Dan Burrows is Kiplinger's senior investing writer, having joined the august publication full time in 2016.

A long-time financial journalist, Dan is a veteran of SmartMoney, MarketWatch, CBS MoneyWatch, InvestorPlace and DailyFinance. He has written for The Wall Street Journal, Bloomberg, Consumer Reports, Senior Executive and Boston magazine, and his stories have appeared in the New York Daily News, the San Jose Mercury News and Investor's Business Daily, among other publications.

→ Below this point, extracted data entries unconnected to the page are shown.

What each symbol does to the items:
bim: te>mos, su>nus, se>zis, po>dav, pu>tas
baf: te>lud, su>lel, se>tez, po>bom, pu>nat
maz: te>sav, su>mal, se>vus, po>fam, pu>kiz
gon: te>bup, su>tas, se>bap, po>kov, pu>zis
rem: te>lav, su>veb, se>sav, po>nof, pu>nuv
zan: te>kud, su>moz, se>lel, po>fom, pu>zul
nuv: te>fur, su>nof, se>ziv, po>mal, pu>maz
ved: te>puv, su>piz, se>gov, po>rol, pu>dom
fef: te>ged, su>nik, se>veb, po>vap, pu>nam
vot: te>ner, su>ziv, se>dav, po>vus, pu>lom
fam: te>kiz, su>sav, se>nus, po>ziv, pu>vot
vap: te>nam, su>ged, se>lav, po>kun, pu>lor
zis: te>baz, su>kov, se>zok, po>kan, pu>bif
tez: te>mup, su>pek, se>dom, po>gug, pu>piz
kep: te>fad, su>lov, se>ged, po>mab, pu>sop
lav: te>nof, su>rem, se>fam, po>nuv, pu>fur
dom: te>nef, su>rol, se>lov, po>mil, pu>luz
gug: te>piz, su>mup, se>mil, po>ved, pu>puv
moz: te>zan, su>saf, se>sog, po>kud, pu>fom
mil: te>luz, su>nef, se>fad, po>gov, pu>gan
bog: te>rak, su>bap, se>bas, po>zok, pu>deg
fav: te>pek, su>vuf, se>puv, po>tez, pu>mup
gov: te>gan, su>luz, se>sop, po>mev, pu>lov
gir: te>zot, su>zul, se>nat, po>sog, pu>lel
vuf: te>fav, su>nat, se>ved, po>pek, pu>tez
nef: te>mil, su>dom, se>kep, po>luz, pu>gov
sog: te>lel, su>zot, se>fav, po>baf, pu>lud
bap: te>bog, su>bif, se>zik, po>rak, pu>zok
nik: te>fef, su>nak, se>lag, po>ged, pu>vap
bas: te>ful, su>zik, se>tis, po>soz, pu>loz
puv: te>rol, su>ved, se>gan, po>dom, pu>nef
lov: te>kep, su>mev, se>fef, po>fad, pu>mab
bos: te>bez, su>loz, se>pez, po>zal, pu>tis
lel: te>baf, su>sog, se>pek, po>lud, pu>bom
ner: te>vus, su>vot, se>tas, po>lom, pu>nus
zot: te>sog, su>gir, se>vuf, po>lel, pu>baf
baz: te>kan, su>zis, se>deg, po>bif, pu>bap
lom: te>nus, su>vus, se>bup, po>bim, pu>mos
luz: te>gov, su>mil, se>mab, po>gan, pu>mev
saf: te>moz, su>tik, se>zot, po>zan, pu>kud
nus: te>bim, su>lom, se>kov, po>mos, pu>dav
kun: te>lor, su>nam, se>nuv, po>lag, pu>veb
nak: te>nik, su>sop, se>lor, po>fef, pu>ged
sav: te>fam, su>maz, se>lom, po>kiz, pu>ziv
mal: te>maz, su>fur, se>ner, po>sav, pu>fam
tas: te>gon, su>dav, se>bif, po>bup, pu>kov
deg: te>mok, su>zok, se>loz, po>sif, pu>zik
kan: te>bif, su>baz, se>mok, po>bap, pu>bog
sek: te>pez, su>guk, se>zan, po>naz, pu>ral
mev: te>lov, su>gan, se>nik, po>kep, pu>fad
pez: te>naz, su>sek, se>kud, po>ral, pu>tik
mok: te>sif, su>deg, se>bos, po>zik, pu>bas
kiz: te>ziv, su>fam, se>bim, po>vot, pu>ner
zik: te>bas, su>sif, se>zal, po>ful, pu>soz
mos: te>dav, su>bim, se>baz, po>tas, pu>gon
tis: te>tad, su>zal, se>tik, po>guk, pu>sek
naz: te>ral, su>pez, se>fom, po>tik, pu>saf
loz: te>bos, su>soz, se>sek, po>bez, pu>zal
rol: te>dom, su>puv, se>mev, po>nef, pu>mil
lor: te>lag, su>kun, se>fur, po>veb, pu>rem
kud: te>fom, su>zan, se>baf, po>zul, pu>gir
piz: te>ved, su>gug, se>luz, po>puv, pu>rol
guk: te>sek, su>tad, se>moz, po>pez, pu>naz
vus: te>lom, su>ner, se>gon, po>nus, pu>bim
zok: te>deg, su>rak, se>soz, po>mok, pu>sif
rak: te>zok, su>bog, se>ful, po>deg, pu>mok
lag: te>veb, su>lor, se>mal, po>rem, pu>lav
bup: te>kov, su>gon, se>bog, po>zis, pu>baz
nam: te>kun, su>vap, se>nof, po>lor, pu>lag
ziv: te>vot, su>kiz, se>mos, po>ner, pu>vus
dav: te>tas, su>mos, se>kan, po>gon, pu>bup
mup: te>gug, su>tez, se>nef, po>piz, pu>ved
bez: te>zal, su>bos, se>naz, po>tis, pu>tad
zul: te>gir, su>fom, se>bom, po>zot, pu>sog
ged: te>vap, su>fef, se>rem, po>nam, pu>kun
nof: te>nuv, su>lav, se>kiz, po>fur, pu>mal
fur: te>mal, su>nuv, se>vot, po>maz, pu>sav
tad: te>guk, su>tis, se>saf, po>sek, pu>pez
soz: te>loz, su>ful, se>guk, po>bos, pu>bez
fom: te>zul, su>kud, se>lud, po>gir, pu>zot
pek: te>tez, su>fav, se>rol, po>mup, pu>gug
veb: te>rem, su>lag, se>maz, po>lav, pu>nof
nat: te>vuf, su>bom, se>piz, po>fav, pu>pek
tik: te>saf, su>ral, se>gir, po>moz, pu>zan
gan: te>mev, su>gov, se>nak, po>lov, pu>kep
kov: te>zis, su>bup, se>rak, po>baz, pu>kan
ral: te>tik, su>naz, se>zul, po>saf, pu>moz
bom: te>nat, su>lud, se>gug, po>vuf, pu>fav
ful: te>soz, su>bas, se>tad, po>loz, pu>bos
fad: te>mab, su>kep, se>vap, po>sop, pu>nak
zal: te>tis, su>bez, se>ral, po>tad, pu>guk
bif: te>bap, su>kan, se>sif, po>bog, pu>rak
sop: te>nak, su>mab, se>kun, po>nik, pu>fef
sif: te>zik, su>mok, se>bez, po>bas, pu>ful
lud: te>bom, su>baf, se>mup, po>nat, pu>vuf
mab: te>sop, su>fad, se>nam, po>nak, pu>nik

The rows follow the links: the fewer symbols apart two items are, the more alike their rows tend to be.

Each row is also shifted at random along 6 hidden directions that mean nothing.

The rows of 90 items, shuffled:
Each row is one item's numbers.
r1: [   9   -2    2    1   38   -4   14    6   24   -6   -2   35   -8    6  -10   15   16  -18  -15    6   -8   30   23  -11    2    4  -22  -28   15   21   14   65   13]
r2: [ -39   -2   16  -13  -91  -51   18   13   15  -42    4   29  -12  -29   -7   40   13  -11   -6   -4   -2   24   23    6    3   26   -5  -27   13   13   12  -44   36]
r3: [ -84  -14  -28   28   69   70  -35  -18    9  -11    1  -29    2   18  -17  -40    1  -24  -10    8    6  -13    1    8   23   -6  -14   23    5   -4    1    5    0]
r4: [  49    1    8   -9    0  -27    0   10  -22   14   -7  -26   14    7   16   32  -18   28   19  -20   10  -22  -16   -5   -9    3   -6   19  -21  -18  -19   10   10]
r5: [  18   11   -4   15   13   34    3  -37   17   19   14   31  -25    2  -10  -10   23  -21  -24   31  -13   21   -6    3  -10  -36   41  -24   17   26   35  -32  -44]
r6: [ -11    2   -3   25  -10   14  -18  -34   15  -13   28    8  -28  -16  -27  -75   23  -26  -27   21   -3    9    2   22    8  -13   28  -13   12   24   35  -66  -21]
r7: [  83   -7  -19    6   46   75    4    5   37  -60    6   33    4    2  -11  -36   19  -43  -15   28  -17   32   39   11   28   13  -44  -16   39   10    3   17   35]
r8: [ -40   -7   13   -5    8  -55   -8   13  -21  -11    6  -37   14    2    5    7  -11   29   16  -32   17  -29  -16    6   -1   15  -30   21  -27  -16  -14    1   41]
r9: [  67   11    1  -22  -55   -5    3   29  -29   16  -13  -17   19  -17   21  -44  -26   24   26   -7   -3  -18   -3   -1   -5    9   21   22   -9  -29  -33  -11  -24]
r10: [  13   21    1  -22   47   33   33   -1  -14   37   -4   24   18   24   37   21   -7   26   18   17  -18    3  -16  -11  -28  -35   10   -3    5  -12  -16   39  -33]
r11: [ -20  -20  -17   13   36   14  -31   32    3  -34  -11  -38   14   -2  -19  -58  -11  -16    6  -17   14  -15   25    1   38   41  -54   26    1  -15  -22   51   41]
r12: [   5   14   -5  -39  -51   56   33   46    2  -64    2   39   34  -26   33  -64   -9   -4   23   30  -32   23   39   16   16   24  -28   -4   39  -27  -40  -29   31]
r13: [ -16    7   11   -4  -13  -30   20    8   12   -2    4   37  -12  -14   -6  -14   15   -9  -10    7   -9   26   19   -6   -5    5    0  -29   11   20   15   26   -1]
r14: [ -19   -9  -20   24   13   29  -36   -5    2   22  -12  -30   -8   -2  -21  -49   -6  -18   -8   -2   11  -11    4   -5   15    4   18   19   -4    0    5   16  -35]
r15: [ -20   16   13  -16  -17  -22   33    6   -1   31   -5   37   -5   -2   15   19    3   12    1    8  -12   21    4  -15  -25  -12   25  -25    5   10    4   29  -29]
r16: [  45   -2    3    9   75    2  -13  -24  -16   -2   25  -33   12   28    8    0    1   22    5  -10    7  -29  -35   15   -7  -21  -21   17  -20  -10    0  -17   26]
r17: [ -49    3    1    1  -38   -7    7    2   16    0   -3   31  -18  -17  -13  -10   12  -21  -13   10   -6   24   20   -4    3    5   19  -23   16   19   16    2  -17]
r18: [  -3   13    6  -22   46   13   19   12  -17   -7   16    4   26   12   31  -36   -7   28   21    6  -15   -6  -10    6  -10  -11  -24    5   -1  -18  -22   15   13]
r19: [ -56  -21   -3   30   75  -35  -33  -11    0    9    1  -43   -6   20  -26   12    3   -1  -11  -33   27  -22  -13   -7   11    8  -30   16  -25    8   12   52   25]
r20: [  35   -8  -13   28   23   15  -27  -17   13   22   -7  -10  -19    0  -27  -35    7  -26  -21    3    8    1    5   -6   11   -4   20   -1    2   18   19   25  -34]
r21: [ -72   -8  -21  -12  -25   31    5   75   28  -43  -37   32   14  -33  -15  -81  -11  -45    1    8  -11   38   84  -20   46   66  -43  -10   42   -2  -29  113   18]
r22: [ -69  -26    9   29   28 -101  -31    5   10    8   -2  -32  -24   -3  -47   -9    9  -12  -22  -43   34   -7   12  -16   16   34  -26   -5  -26   29   27   78   27]
r23: [  97    4    3  -10   -1   -4   19   30   19  -27    3   43   -1  -16   -4  -54   11  -20   -8   13  -16   33   43   -3   14   24  -22  -28   29   14    0   51   15]
r24: [   6  -16   -8   19   12  -19  -26   21   17  -20   -6  -13  -10  -16  -36  -68    5  -29  -16  -11   13    6   34   -6   31   38  -26   -1    6   16    7   56   17]
r25: [ -55    8   15  -26  -20  -28   21   23  -17  -16   10    1   20   -7   24  -14  -10   29   22   -6   -7   -7   -3    9   -6    8  -18    4   -5  -18  -23   -9   27]
r26: [ -23    5   11    1   18  -27   18    6   16  -10   13   35  -12   -4   -8  -24   19  -12  -14    7   -9   26   18   -2   -3    4  -14  -31   13   21   14   37   13]
r27: [ -13    3   16  -22   49   -2   31   -4   -1  -55   32   18   24   25   28   55   11   26   12    3  -14    1  -14   21  -13   -8  -60  -10    2   -9   -9  -29   81]
r28: [  78   14  -20  -31   19  101   29   22  -10    9  -24   20   38   17   48   29  -25   12   29   30  -24    6    3  -10   -8  -19    0   16   23  -36  -45   23  -25]
r29: [ -25    5    1   16   -2    0   -2  -26   18   -6   20   24  -26   -7  -19  -17   26  -20  -25   16   -5   18    4    8   -1  -14   18  -24   11   28   34  -31  -11]
r30: [ -45   15   18  -21   42  -26   31   10  -11   -5   23   19   14   10   24  -26    6   29   10    1  -14    4   -6    4  -16  -10  -26  -14    1   -4   -9   24   24]
r31: [   7   -7    5   33   -1  -54  -37  -24    2   12   20  -30  -30  -15  -37  -67   15  -10  -22  -16   19  -13  -11    8    5    2   21    3  -18   26   32  -26  -14]
r32: [  -7  -14    3   23   18  -71  -35    7   -5   18   -4  -44  -14   -6  -32  -46   -3   -1  -11  -37   28  -21    2  -10   14   25   -9   13  -27   13   10   55    6]
r33: [  41   11   14   -8  -42  -68  -11   23  -33   31    2  -35    5  -25    4  -98  -21   31   17  -25   10  -29  -10   -2   -5   12   27   20  -26  -14  -18    5  -28]
r34: [ -17    2    2  -14   49   -1    0   24  -17  -20    9  -22   30    9   17  -59  -13   23   20   -9   -2  -19   -2    8    7   11  -44   20   -7  -24  -29   31   36]
r35: [ 114   -1   -9   18  -17   59  -27  -58  -11    2   17  -31   -6   10    5   26    2    3   -3   17    5  -29  -47   29   -8  -40   46   25  -11  -10   14 -144  -28]
r36: [ -26    5   10    3   46  -30   14   11   17  -15   23   34   -9   -7  -15  -75   23  -11  -18    8  -10   27   27    0    6    8  -26  -34   15   26   18   60   16]
r37: [  -4  -13  -21   15  -33   61  -15  -12   24  -18  -19   10  -14   -4  -17   42    5  -40  -17   16    1   16   17   -2   18    5   14   -3   20    8   14  -32  -13]
r38: [  28    4   -7   -1  -31    1  -17    7  -24   32  -16  -35    6   -9    5  -33  -24   15   15  -12    9  -28  -13   -4   -2   -1   32   29  -17  -20  -20  -10  -38]
r39: [  53  -11  -12   11  -45   34  -10   -8   25  -30   -7   15  -16  -14  -21   18   12  -37  -17   15    1   18   23    6   18   14    7   -8   19   12   15  -42    5]
r40: [ -59    4   22   -7   69  -55    7   -3  -21   -5   32  -20   16   21   14   -9    1   42   14  -21    4  -22  -28   10  -17   -8  -42    6  -25   -7   -4   12   46]
r41: [   5  -17   -8   18   95   16  -22  -24   -3    3    3  -41   10   41   -3   54   -3   10    1  -15   18  -26  -26    1   -1  -14  -33   22  -21   -8    1   23   28]
r42: [  25   11   24   -7   15  -66   28   -4    3   27   13   37  -15    3    1   24   17   12   -9   -4   -6   22   -1  -14  -25  -12    5  -35   -3   25   20   48   -5]
r43: [ -12   -8    0   10  -22  -28  -11   17   21  -42   14   13  -15  -31  -31  -93   15  -30  -20    1    1   18   39   11   27   36  -19  -18   14   21   15   12   25]
r44: [  -4   22    4  -28  -40   62   30   -3    1  -63   31   39   20  -14   31  -43    9    3   10   42  -34   15    4   38   -1  -12   -5  -12   32  -17  -13 -113   22]
r45: [ 111  -11    0   21  -26  -46  -30   11    1    5   -2  -28  -14  -22  -33  -65   -2  -16  -11  -22   19  -11   13   -4   20   28    6    8  -11   11    8   19   -7]
r46: [  48   -2   21    3   29  -99  -12   10  -27   17   17  -43    1   -1   -5  -56   -7   38    8  -41   19  -31  -20    2   -7   11  -20   14  -38    0   -3   33   22]
r47: [  -1   18   26  -24  -73  -57   30   13  -11    3   10   27   -1  -24   17   -3    3   21    8    0  -11   11   -2    2  -18    2   20  -19   -3    3    0  -33   -3]
r48: [ -30   -4   24   14   16  -80    5  -17   19  -16   31   19  -26   -2  -26   11   33   -6  -26  -11    6   16    1    6   -7    3  -16  -34   -7   38   41    0   36]
r49: [ -84    1  -29  -23   64  127   16   19   -6   -3  -32    2   45   38   44   61  -27    5   30   20  -16   -4    0   -9    4  -13  -30   28   19  -45  -52   47    1]
r50: [ -19  -19  -15   16   37   22  -32    5    1  -24   -6  -38   10   10  -12  -15   -8  -11    0  -13   15  -19    3    7   25   17  -33   25   -8  -12   -9   11   30]
r51: [  16   -4  -14    0  -60    9  -20   18  -23   52  -42  -40    5  -12    2   -1  -35    4   17  -16   14  -25   -6  -18    3    8   48   35  -17  -22  -26   15  -61]
r52: [  62   12   -6  -24 -113   22    9   11  -30   66  -49  -16    8  -10   31   77  -38   23   29   -4    1  -17  -20  -22  -21  -11   76   26  -15  -34  -32  -33  -81]
r53: [ -23   10   -2  -27   -7    8   34   47    9   -7  -16   42   15  -14   13  -37   -6   -6   10   11  -20   30   40  -15    5   22  -19  -20   27   -5  -23   82    1]
r54: [ -43  -15   11   17   39  -71  -25  -13  -17   26    1  -52   -5   18  -13   43   -7   22    1  -45   32  -35  -29   -8   -6    4  -15   21  -41    1    8   29   20]
r55: [ -46   -2    4   10  -13  -26   -5    8   20  -39   22   19  -16  -28  -28  -94   19  -26  -21    6   -4   21   33   14   21   24  -15  -22   17   23   20   -2   22]
r56: [ -53   14   -3   -6  -11   44   23  -14   12    8    2   44   -7    1    9   16   11  -13   -8   32  -19   26    6   -2  -11  -24   29  -24   25    9   10  -17  -33]
r57: [  26   -1   -6  -29  -22    8   13   49  -15  -11  -30  -14   36   -3   25   19  -32   17   32  -14   -1  -10   15  -11    8   29  -30   22   -3  -35  -47   44   26]
r58: [  51    0  -24   16    1   69  -23  -36  -16   73  -35  -33   -5   22    5   66  -20    2    4    7    9  -25  -38  -14  -13  -41   69   32  -15  -15   -4  -21  -85]
r59: [ -23   11   -6  -33  -86   19   11   48  -22  -13  -23   -6   30  -28   29  -42  -33   16   34    1   -9   -9   18    1    7   26    7   23    5  -37  -49  -17   -8]
r60: [  42   -7   14    3  -82  -54  -24    0  -22   -9    8  -48   -3  -25   -7  -21  -12   19    8  -26   20  -34  -19   17    2   18   17   26  -28  -12   -4  -86   12]
r61: [  38   13    0  -25  -22    4   18   22  -25   44  -26   -2   19    0   30   17  -27   30   26   -2   -7   -8   -8  -20  -17   -5   22   13   -8  -24  -32   36  -37]
r62: [  31   20    6  -24   16   29   28   -2  -15    7   12   20   19    9   35  -11   -4   26   19   21  -20    0  -14    7  -22  -27    7   -4    7  -17  -17  -21  -11]
r63: [ -42   -5  -15    8  -46   12   -6   17   20   17  -31   17  -18  -21  -21  -10   -1  -35  -12    6    3   22   35  -21   17   19   25  -11   19   13    5   46  -37]
r64: [  51   -4    5  -38  -18   -4   39   59   15  -70  -11   41   30  -10   18   37   -5   -5   17    0  -14   30   48   -5   17   49  -77  -16   28  -12  -31   54   84]
r65: [  51  -18  -14   31   45   48  -32  -47   13  -38   20  -25   -8   20  -18   37   15  -20  -17    5   10  -14  -19   25   12  -14  -18   12   -1    4   24  -76   34]
r66: [ 122  -20  -16   13  -30   44  -26  -14    5  -14  -23  -33    2   10   -7   88  -11  -16    0   -7   15  -16   -8    2   15    6    3   27   -3  -14   -3  -54   10]
r67: [ -15  -10  -18   19    0   11  -35   23    8  -26   -2  -22   -3  -23  -30 -126    0  -31  -10   -4    9   -3   33    8   37   36  -16   12    9    0   -4   24    4]
r68: [ -26    0   -7   -8   14   26   -4    2  -16    3   -4  -24   21   14   20   13  -19   20   19   -4    0  -22  -17    3   -2   -6   -6   27  -11  -26  -23  -13    5]
r69: [-149   -8    4    2    5  -15  -17   -9  -17  -11    9  -43   11   11    5   23  -11   20   13  -19   14  -34  -27   13    0    0  -16   27  -24  -19  -10  -44   30]
r70: [ -10    2  -23   -3  -52   67  -18    2  -20   33  -35  -32   10   -4   15    9  -30    1   18    4    5  -24  -13   -6    2   -8   47   38   -3  -32  -28  -34  -59]
r71: [ 123    9   11  -21    0   -7   40    4    7    6   -5   45    5   12   23   89    6   10    4    8  -13   24    1  -13  -21  -13   -6  -25   11    5    0   24    7]
r72: [   5   -5   -5   33   18  -23  -25  -24    8   67  -17   -9  -34    5  -32    5    7  -17  -24  -10   17   -1   -6  -25   -3  -15   46   -5  -12   28   31   54  -66]
r73: [   3  -15  -25   16   49   59  -27   -5   -2   14  -24  -34    9   23   -3   25  -15  -10    4   -4   11  -17   -6   -9   13   -3   -8   30   -3  -15  -12   34  -11]
r74: [ -31   28   16  -24  -42  -32   29   26  -13   18    8   34    2  -27   15  -87   -2   15    9   13  -19   15   12   -4  -14    0   24  -19   10    0   -8   16  -34]
r75: [   7  -19  -22   14  -63   17  -32   16    8   -1  -37  -27   -6  -19  -26    4  -15  -32   -6  -12   18   -6   23  -10   28   33   15   22    2   -5   -8    0  -17]
r76: [  61  -21  -14   24    8   10  -25   -9   15   12  -23  -19  -13    8  -25   49    0  -25  -15  -12   17   -2    7  -15   13    9    2    7   -3   10   12   30   -8]
r77: [ -46   13    0  -25   68   35   27   18  -10  -16    8   16   33   20   33  -13   -6   21   21   12  -20    3    0    3   -7   -8  -41    3   10  -21  -29   42   27]
r78: [  34    5   -8   17   19   15  -34   -7  -13  -19   30  -37    2  -16  -12 -164   -2    0   -2    7    1  -26   -6   29   17    1    2   20   -4   -8   -1  -51   -7]
r79: [  30  -11  -20   29   64   58  -21  -36   23   -3    5    2  -16   21  -22   15   18  -31  -25   17    2    7   -2    4   11  -20   -1   -4   12   18   26   -2   -9]
r80: [   0  -21  -29   22   49   91  -32  -25   13  -43    1  -28   11   21   -8   26    1  -26   -6   12    6  -12   -4   19   24   -3  -28   25    9  -13   -1  -49   31]
r81: [ -23  -13  -34   -2 -109   84   -8   23   28  -24  -48   17   -3  -28  -12   44  -12  -54   -5   22   -2   25   48  -10   32   33   24    5   37   -7  -12  -26  -23]
r82: [  71   -9    1   21    0  -47  -15    1   15   28  -13    0  -28   -8  -35   -2    8  -20  -22  -15   15   12   15  -21    7   15   10  -15   -6   27   25   63  -20]
r83: [   8   14   19  -20   21  -23   34    6    2  -16   23   35    6    4   18   -5   13   15    3   11  -18   19    3    7  -14   -7  -23  -26    9    5    2    7   26]
r84: [ -55   14    8  -13  -60  -15   27   -3    2   36  -14   34  -13   -8   10   62    2    4    1    9   -8   22    0  -16  -21  -13   45  -24    5    9    8   -6  -41]
r85: [  -6   16   28  -23  -38  -65   29    2  -14    2   20   21   -3   -9   18   13    6   31    8   -3   -8    4  -14    6  -25   -8    9  -20   -8    5    5  -35   11]
r86: [  49    4   12  -28  -54  -24   21   14  -18   12  -19   -5   15    5   28  104  -20   29   25  -14    3  -12  -16  -10  -19    1    5    9  -16  -22  -21  -16    7]
r87: [ -52  -27  -20   25  -15   51  -28  -22   24  -36  -13  -19  -10    8  -23   84    4  -39  -15    1   15   -3    3    9   24   12  -12   12    6    2   13  -53   24]
r88: [  38  -25    8   19  -34  -49  -20   -9   26  -67   20   -9  -20  -16  -38   28   24  -27  -23  -17   18    6   13   20   23   34  -37  -11   -2   21   32  -56   73]
r89: [  -7   15   14  -23  -28  -36   25   10  -23   38  -11    4    8    2   27   38  -14   35   19  -10   -4   -8  -18  -14  -27  -11   22    1  -14  -13  -16   11  -21]
r90: [  35   -2  -18   26    6   50  -22  -27   16    6    5    3  -20   -6  -21  -48   13  -33  -22   25   -3    9    7    6   10  -16   33   -5   15   15   24  -33  -42]

Some items, each with its row:
mev r11
zis r13
dom r41
kan r56
kiz r81
baz r2
kud r86
rol r54
nus r5
gov r73
bez r85
sif r71
sav r6
kov r26
nak r14
ziv r43
zot r40
mos r48
bup r23
sop r3
piz r70
tad r30
puv r51
gug r38
rem r24
ner r7
nef r58
luz r78
veb r20

Row, symbols taken left to right, then the row they reach:
r80 te pu pu: r67
r89 pu pu se: r4
r31 pu pu te te: r90
r46 po pu se: r50
r65 po pu pu pu: r79
r18 po po: r49
r27 se se su pu: r34
r72 po pu pu po: r63
r15 te te po: r74
r17 su se po po: r42
r59 pu se se pu se: r19
r37 te su su: r82
r87 se pu te: r39
r9 te te te: r68
r69 se su te pu: r35
r77 se su te pu: r57
r83 su te pu: r44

As a senior writer at AOL's DailyFinance, Dan reported market news from the floor of the New York Stock Exchange and hosted a weekly video segment on equities.

Once upon a time – before his days as a financial reporter and assistant financial editor at legendary fashion trade paper Women's Wear Daily – Dan worked for Spy magazine, scribbled away at Time Inc. and contributed to Maxim magazine back when lad mags were a thing. He's also written for Esquire magazine's Dubious Achievements Awards.

In his current role at Kiplinger, Dan writes about equities, fixed income, currencies, commodities, funds, macroeconomics, demographics, real estate, cost of living indexes and more.

Dan holds a bachelor's degree from Oberlin College and a master's degree from Columbia University.

Disclosure: Dan does not trade stocks or other securities. Rather, he dollar-cost averages into cheap funds and index funds and holds them forever in tax-advantaged accounts.